Background

SpeedyMarkov uses a functional approach with the Markov model first being specified as a series of functions. These functions are then sampled using package functionality. Once samples from the model have been taken for each intervention SpeedyMarkov can then be used to simulate the Markov model and internally estimate total costs and QALYs, discounted forward in time. Finally, a separate function can be applied to produce cost effectiveness summary measures. These package steps are wrapped into a single function markov_ce_pipeline - exploring the documentation of this function and the code and documentation of the functions it itself wraps may be a useful approach to understanding the underlying mechanisms of the package.

In principle this functional approach may lead to slightly less efficient code as steps are separated from each other. On the other hand, it may aid generalisability, readability, and make optimising areas of the code easier (as individual functions can be profiled and optimised). A major aim of SpeedyMarkov is to provide an easy to use end-to-end tool chain. However, all code should be highly reusable if users wish to use it in a more modular fashion or as part of more complex workflows.

Profiling

R implementation

The R implementation of the SpeedyMarkov approach is roughly 25% faster than the reference implementation for this example with a substantially reduced memory footprint. However, some of this memory saving may be due to not saving individual simulations which may be desirable behaviour.

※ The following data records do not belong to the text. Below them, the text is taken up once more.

These are the activations of a small neural network, seen along a few directions. Each row is one input.
Each table varies a few parts of the input and shows all the possible inputs, shuffled.
A made-up example of a description, with smaller parts first: one of 2 separate values, together with either a single point or one of 11 places along a line or (one of 4 places along a line, together with one of 5 places around a ring).
Shared parts are said once, and a part with two or three values counts as separate values.
(in the rows, 128 means zero)

Rows:
row 1: [ 64 119 153  97 114 150 189 138 103 121 135 157 147  85 151]
row 2: [182 132 118 176 172  43  56  67 147 135 140  97  63 200  97]
row 3: [ 18 137 154  87 101 176 227 157  99 114 125 174 168  53 162]
row 4: [225 139  98 175 154  80  36  96 161 146 125  86  87 197  90]
row 5: [109 142 125 139 143  97 122 100 129 110 127 119 102 148 125]
row 6: [ 81 139 134 117 129 122 158 118 118 108 126 136 121 118 136]
row 7: [201 121 109 153 145 104  67 124 143 141 128 102 107 172 104]
row 8: [172 118 115 135 128 132  96 138 139 135 128 115 130 141 121]
row 9: [ 78 122 145  88  82 215 200 187 112 136 119 165 200  52 159]
row 10: [150 140 122 153 153  71  88  73 142 124 133 104  83 173 112]
row 11: [143 113 127 116 116 159 132 160 122 134 125 132 151 115 132]
row 12: [113 112 135  99 100 186 165 176 120 133 126 149 175  81 147]
The inputs of row 10 and row 3 match in every part but one. If row 7 is changed in the same way as row 10 into row 3, which row does it become?
Answer: row 9
What do these inputs look like to the network?
Answer: one of 2 separate values, together with one of 6 places along a line
Change only the choice among 2 separate values in row 6. List by row number the other rows that result.
Answer: row 11

Rows:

The inner Markov for loop dominates the run-time - taking roughly 75% of the overall run-time. However, a substantial amount of time is also spent sampling data, summarising the findings and allocating samples to be simulated meaning that some optimisations may be possible here as well. Profiling is implemented using the profvis package (Note: Profiling output will be more detailed in an interactive session post package install).

Strategies for optimisation suggested for the reference application also hold here with the most pressing being the optimisation of the inner Markov loop.

R implementation augmented with Rcpp

An obvious optimisation of the inner Markov Loop is to rewrite it into C++ code, this can be done easily using the RcppArmadillo package which aids in the use of the Armadillo C++ library in R. See here for the R implementation and here for the C++ implementation.

Profiling this new approach we see a substantial decrease in run-time of around two times compared to the SpeedyMarkov R implementation and around 4 times compared to the reference approach. Memory usage has also roughly halved compared to the SpeedyMarkov R implementation. This speed up comes with minimal increase in code complexity and should scale extremely well to more complex models - as this would increase computational costs versus the cost of moving data to and from C++.

R implementation further augmented with Rcpp

The next step is to rewrite the entire Markov simulation step into C++ (again using the RcppArmadillo package). See here for the R implementation and here for the C++ implementation. This implementation now takes around 25% of the time that the reference implementation took with a fraction of the memory overhead.

Using profiling we see a small speed up (of 20% compared to the previous implementation) and a reduced memory usage (with 50% of the memory footprint) compared to the partial C++ approach above. As the majority of the run-time is still being spent within the simulation function this indicates that increase the efficiency of sampling and/or summarisation would have minimal impact on this example (although it is still worth doing if readability and robustness can be preserved). Much of the computational cost appears to be in accessing and passing sample data to the simulation function. Finding optimised solutions to this could therefore be the next priority.

R implementation using Rcpp for both simulation and sampling

Now that simulations have been optimised using Rcpp a further - relatively simple - optimisation is to speed up model sampling where possible using Rcpp. These optimisations lead to a relatively small performance boost though this may grow more significant as model complexity grows.